= Shusun Tong =

Chinese politician and writer

Shusun Tong (叔孫通; died ca 188 BCE) was a Chinese politician and writer who served the Qin and Western Han courts. He is known for organization of the first court worship for the Emperor Gaozu of Han (202 BCE), as well as for the custody over the young crown prince Ying, the future Emperor Hui. His biography is presented in Chapter 99 of Shiji and Chapter 19 of the Book of Han. According to Martin Kern, he is the best-documented among the Qin "erudites" (boshi 博士, ritual and canonical specialists). After leaving the Qin court, he joined the services of Xiang Liang, Emperor Yi of Chu and Xiang Yu, before surrendering to Liu Bang when the Han armies took Pengcheng in 205 BC. In 195 BC, before his death, Liu Bang thought of changing his crown prince from Liu Ying to Liu Ruyi, son of Consort Qi; Shusun was one of the officials who advised against the change.

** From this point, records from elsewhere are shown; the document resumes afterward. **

Each row is a point on a landscape with many valleys, with its height.
From any point a ball takes the steepest step (drop divided by distance) to one of its 5 nearest points. It stops when none of these is lower. Distance is the straight distance between rows; heights are no part of it.
Q_440: [146 171 171 136 154 186  91 127]  h=663
Q_516: [100 171 161 129 120  73 114 160]  h=486
Q_945: [151 179 173 149 162 191  77 119]  h=825
Q_436: [144 156 150 100 120 154 135 150]  h=464
Q_507: [113 133 127 139 106  91 139 114]  h=251
Q_982: [ 99 126 126 131  99  57 152 129]  h=425
Q_450: [155 150 158  93 137 186 127 145]  h=642
Q_363: [140 119 135 120 119 142 140 102]  h=245
Q_317: [140 128 142 157 152 156 107  73]  h=215
Q_314: [113 121 120  99  86  78 174 146]  h=791
Q_303: [ 99 173 158 128 121  95  96 189]  h=549
Q_222: [133 109 115 147 131 138 122  88]  h=206
Q_354: [141 140 138  87 100 135 162 145]  h=105
Q_557: [112 180 165 153 129  95 104 137]  h=351
Q_938: [136  83  91 106 113 136 151 115]  h=349
Q_433: [134 156 144  82  99 160 132 196]  h=672
Q_539: [141  83 119 139 165 172 123  91]  h=81
Q_604: [128 128 126  88  85 101 170 149]  h=755
Q_709: [114 138 135 119 100  86 154 133]  h=401
Q_196: [134  89  66 145 138 129 123 108]  h=208
Q_965: [106 108  88 162 110  78 129 110]  h=291
Q_328: [104 152 146 111 103  65 145 154]  h=525
Q_424: [119  99  74 144 109  94 137 118]  h=356
Q_532: [141  53 111 109 164 181 155 121]  h=190
Q_215: [ 90 132 131 160 122  43 125 113]  h=346
Q_812: [128 168 147 104 107 136 128 179]  h=418
Q_679: [126 159 140  83  94 133 139 197]  h=500
Q_65: [128 102  82 165 127 115 115  94]  h=117
Q_717: [143  82 132  89 132 175 162 116]  h=380
Q_189: [139 138 144 151 133 142 119  86]  h=246
Q_299: [142  74  66 124 150 141 134 118]  h=167
Q_92: [110 158 147 128 111  72 135 143]  h=499
Q_917: [126 173 152 120 116 151 105 180]  h=542
Q_256: [129 161 146 122 114 117 138 134]  h=382
Q_966: [143  90 138 144 174 179 120  77]  h=114
Q_22: [143  79 143 123 168 181 139  96]  h=115
Q_487: [123  91  76 122  98 102 151 126]  h=71
Q_661: [144  82  83 165 182 158  96  87]  h=182
Q_571: [160 131 172  81 155 211 132 158]  h=858
Q_136: [144  92 105 180 184 169  91  74]  h=226
Q_174: [146  86 117 104 132 164 151 106]  h=247
Q_931: [145 162 151 106 128 185 114 167]  h=646
Q_572: [102 168 149 112 114  79 120 191]  h=603
Q_702: [133 102  96 175 154 140  98  79]  h=271
Q_547: [126 114 106 148 118 116 131  98]  h=177
Q_364: [125 106  69 179 140 109 103  96]  h=193
Q_332: [139 156 153 127 129 146 125 119]  h=316
Q_746: [149 118 143  89 130 169 150 117]  h=116
Q_253: [106 160 141  96  97 101 124 214]  h=532
Q_768: [105 173 158 151 129  81 113 133]  h=398
Q_413: [133 122 130 108 106 133 154 116]  h=318
Q_606: [114 116  94 175 124  96 112  93]  h=174
Q_151: [120 163 146 102 102 106 147 166]  h=176
Q_514: [118 113 102 150 107  98 131 108]  h=219
Q_635: [150  93 153 107 154 187 147 108]  h=128
Q_388: [151 165 163 122 138 178 112 133]  h=467
Q_517: [153 140 150  79 120 173 149 159]  h=776
Q_49: [115 124 116 153 113 104 127  99]  h=203
Q_478: [132 185 164 146 135 160  86 156]  h=722
Q_185: [115  90  54 125  97  85 151 131]  h=494
Q_263: [149 135 152 111 140 162 138 110]  h=302
Q_718: [154 132 165 118 155 182 126 104]  h=280
Q_518: [109 101  84 138 101  75 147 125]  h=482
Q_419: [100 142 135 162 118  65 125 106]  h=317
Q_238: [117 105 104 110  90 100 166 131]  h=627
Q_96: [147  75  89 150 175 164 112  98]  h=124
Q_291: [106 183 158 141 125 103  96 169]  h=465
Q_624: [150  60  87 143 199 176 129 124]  h=153
Q_79: [ 97 164 164 135 132  51 110 146]  h=487
Q_646: [100 113  84 169 116  57 120 118]  h=350
Q_668: [135  94  92 130 129 144 134 100]  h=225
Q_355: [160 138 169  92 162 210 131 144]  h=786
Q_444: [147 160 165 144 147 164 110  93]  h=387
Q_851: [143  65  86 129 166 164 129 114]  h=118
Q_987: [ 85 174 166 134 140  64  81 178]  h=613
Q_887: [101 104  85 151 107  60 136 121]  h=370
Q_911: [132 168 160 158 132 128 109 107]  h=202
Q_393: [115 156 139  84  92 101 146 205]  h=444

For each start below, name the point where the ball stops.
Q_433 -> Q_151
Q_635 -> Q_539
Q_314 -> Q_65
Q_917 -> Q_151
Q_419 -> Q_65
Q_92 -> Q_65
Q_887 -> Q_65
Q_303 -> Q_911
Q_668 -> Q_539
Q_768 -> Q_911
Q_532 -> Q_539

Characterizing his contribution, Shi ji (vol. 23, "Book on Rituals") states: "Shusun Tong roughly made some additions and subtractions, [but] for the most part in everything he imitated the old [practices] of Qin." Thus, Shusun Tong was the linchpin in the continuity of the court ritual from Qin to Han, while the former tradition in its own right stemmed from the Zhou ritual.

Shusun Tong was a native of Xue (:zh:薛国), only about 30 km from the birthplace of Liu Bang, which made him well acquainted with the Chu musical tradition and thus allowed to accommodate the Qin ritual to the Han imperial taste.

==Legacy & Evaluation==
His biography serves as an argument against the traditional stereotype about the suppression of classical knowledge under the Qin: he did not just survive, but brought to the Han court his followers, more than 100 disciples (從儒生弟子百餘人). While Sima Qian praised Shusun for adapting according to circumstances and being able to keep the big picture in mind, Sima Guang criticized Shusun's organization of Han court rituals as self-promotion, resulting in the loss of ancient rites.